In 1686 he took his bachelor's degree, and in the following year made his first literary essay, a reply to Dryden's ‘Hind and Panther.’ This was entitled ‘The Hind and the Panther transvers'd to the Story of the Country-Mouse and the City-Mouse.’ His ostensible collaborator in this satire, which had small literary merit but gave much satisfaction to the ‘no popery’ party, was Charles Montagu; but it is probable that Prior was the active partner (cf. Spence, Anecdotes, ed. Singer, 1858, p. 102; Beljame, Le Public et les Hommes de Lettres en Angleterre, p. 195). In April 1688 Prior obtained a fellowship, and composed the annual poetical tribute which St. John's College paid to one of its benefactors, the Earl of Exeter. This was a rhymed exercise, in the Cowley manner, upon Exodus iii. 14, and is preserved in Prior's poems. One of its results was that Prior became tutor to Lord Exeter's sons. His office, however, was of brief duration, for Lord Exeter broke up his household after the revolution and went to Italy. Thereupon Prior applied to his old patron, Lord Dorset, and ultimately, probably by the good offices of Fleetwood Sheppard, was appointed secretary to Lord Dursley (afterwards Earl of Berkeley), then starting as King William's ambassador to the Hague. This appointment is usually regarded as a reward of literary merit; but apart from his share in the ‘Town and Country Mouse,’ the interest of which was mainly political, Prior had at this date produced nothing of importance, and his post might have been given to any other university man of promise who could command the patronage of Dorset. In Holland he stayed for several years, being made in the interim gentleman of the bedchamber to King William, with whom he found considerable favour, especially during the great congress of 1691. He also at this time wrote several court poems, notably a ‘Hymn to the Sun,’ 1694; memorial verses on Queen Mary's death, 1695; and an admirable ballad paraphrase of Boileau's pompous ‘Ode sur la Prise de Namur,’ which stronghold, it will be remembered, had fallen to the French in 1692, only to be retaken by the English three years later. This last jeu d'esprit was published anonymously in September 1695. Another metrical tribute to William followed the assassination plot of 1696, to which year, in addition, belongs the clever little occasional piece, not printed until long after its author's death, entitled ‘The Secretary,’ and describing his distractions while in Holland.

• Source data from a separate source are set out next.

Below are the code and all the weights of a small trained network. Each question names an input and a class and asks about switching units off, where a switched-off unit gives its printed mean instead of its output.

import numpy as np


def w(rows, s, z=0):
    codes = np.array(rows[::2]) - 128.0
    scale = np.full(codes.shape[1], s)
    scale[-1] = z or s
    return codes * scale


def f(y):
    return np.maximum(y, 0)


def log_softmax(a):
    a = a - a.max(-1, keepdims=True)
    return a - np.log(np.exp(a).sum(-1, keepdims=True))


def net(x, mask):
    res = np.array(x, float).reshape(1, 6) / 4 @ E
    y = f(res @ A[0][:, :-1].T + A[0][:, -1])
    res = res + np.where(mask, y, B[0][:, -1]) @ B[0][:, :-1]
    return log_softmax(res[-1] @ U[:, :-1].T + U[:, -1])


A, B = {}, {}
E = w([
[207,123,128,216,144,91,146,2,111,150],'x0',
[96,92,152,82,137,59,181,101,62,81],'x1',
[238,76,143,60,132,170,140,164,38,242],'x2',
[172,135,186,71,152,171,107,179,133,157],'x3',
[140,186,89,79,205,191,69,86,80,93],'x4',
[100,51,88,168,123,125,102,80,78,193],'x5',
],0.0077)
A[0] = w([
[185,66,128,142,101,60,185,54,112,138,127],'neuron 1',
[125,136,140,215,98,51,165,92,122,102,183],'neuron 2',
[96,229,141,86,224,96,132,104,131,53,101],'neuron 3',
[151,70,215,73,91,113,174,123,121,69,161],'neuron 4',
[250,177,127,85,233,253,69,158,137,167,150],'neuron 5',
[171,67,126,176,133,56,223,56,56,146,159],'neuron 6',
[63,181,58,204,181,172,67,158,57,75,141],'neuron 7',
[156,146,154,177,115,96,147,141,129,140,92],'neuron 8',
[129,47,208,136,170,111,152,173,156,227,254],'neuron 9',
[93,66,101,202,56,137,139,183,203,183,94],'neuron 10',
[117,157,115,108,139,155,131,104,136,104,80],'neuron 11',
[146,138,136,113,149,189,159,192,151,177,219],'neuron 12',
[55,92,88,69,149,70,168,198,68,106,53],'neuron 13',
],0.0075,0.0023)
B[0] = w([
[123,98,141,193,207,171,214,79,29,212,200],'neuron 1',
[121,114,125,194,137,150,147,85,152,165,190],'neuron 2',
[61,169,131,160,110,172,47,218,179,103,192],'neuron 3',
[143,100,124,88,92,29,171,101,35,157,181],'neuron 4',
[235,73,154,166,136,54,228,65,2,151,253],'neuron 5',
[164,104,145,148,162,176,191,98,97,203,222],'neuron 6',
[171,96,192,74,39,106,98,176,136,105,182],'neuron 7',
[96,103,103,79,131,153,167,134,111,141,150],'neuron 8',
[78,169,42,228,157,198,174,138,145,197,215],'neuron 9',
[70,190,92,150,94,186,76,125,118,131,192],'neuron 10',
[95,127,175,95,107,151,146,165,133,125,146],'neuron 11',
[148,138,56,180,133,192,139,127,114,153,196],'neuron 12',
[223,68,167,91,87,89,129,84,92,89,177],'neuron 13',
],0.0076,0.011)
U = w([
[217,51,126,130,196,150,253,33,15,181,247],'0',
[144,58,142,60,58,83,82,123,94,16,1],'1',
[14,113,89,164,70,240,43,157,246,123,136],'2',
],0.0057,0.0008)

Each question gives the input, the list of numbers given to net, and the class t.
The units are the neurons (one row each of A and B). Each row of codes is followed by its name. A weight is (code - 128) times the scale printed after its matrix; where a second scale follows, it is the last column's (A, B and U).
mask holds one flag per neuron, in row order. A switched-off neuron (its flag False) gives its mean, the last column of its row in B, instead of its output. The means were averaged over made-up inputs and are rounded, as every weight is.
A unit's drop is (log p(t) with every unit on - log p(t) with that unit switched off) / (log p(t) with every unit on - log p(t) with every unit switched off).
The circuit of an input: a set's keep is (log p(t) with only the set's units on - log p(t) with every unit switched off) / (log p(t) with every unit on - log p(t) with every unit switched off). Starting from the 12 units with the biggest drops (on a tie, the unit counted first), units are removed one at a time, each time the one whose removal leaves the highest keep (on an exact tie, the one counted first), for as long as the keep stays at least 0.8.
circuit, biggest first: the units of the circuit, biggest drop first
top k neurons: the k neurons with the biggest drops, biggest first
drop of u: that unit's drop, to one decimal
input [2,4,-8,-8,7,-5], class 2: circuit, biggest first -> (neuron 3)
input [-4,-2,-6,8,5,4], class 1: circuit, biggest first -> (neuron 9; neuron 7; neuron 1)
input [-8,-4,8,-7,-4,0], class 2: circuit, biggest first -> (neuron 5; neuron 10)
input [-5,-4,-3,6,0,4], class 2: circuit, biggest first -> (neuron 1; neuron 6)
input [5,-8,-3,3,-4,-2], class 2: circuit, biggest first -> (neuron 5; neuron 1)
input [-7,0,-5,4,2,-3], class 2: top 2 neurons -> (neuron 3; neuron 5)
input [-1,0,-3,0,0,-8], class 2: top 2 neurons -> (neuron 5; neuron 3)
input [-1,5,-7,-5,-1,-2], class 1: top 2 neurons -> (neuron 9; neuron 13)
input [2,-7,0,6,-8,8], class 2: top 2 neurons -> (neuron 5; neuron 10)
input [-4,-4,-1,-1,8,2], class 1: top 3 neurons -> (neuron 7; neuron 1; neuron 6)
input [2,-2,-8,8,4,-3], class 2: drop of neuron 6 -> 0.0
input [-5,8,0,-4,2,2], class 1: drop of neuron 1 -> 0.1
input [-8,4,-1,2,-4,-1], class 1: drop of neuron 5 -> 0.4
input [1,-2,-4,-5,-5,-2], class 2: top neuron -> (neuron 5)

Throughout all this period, Prior was acting diligently as a diplomatist. It has sometimes been considered that his qualifications in this way were slight; but his unprinted papers completely negative this impression. He had the good fortune to please both Anne and Louis XIV, as well as William; and the fact that Swift and Bolingbroke later acknowledged his business aptitude and acquaintance with matters of trade may fairly be set against any contention to the contrary on the part of political opponents.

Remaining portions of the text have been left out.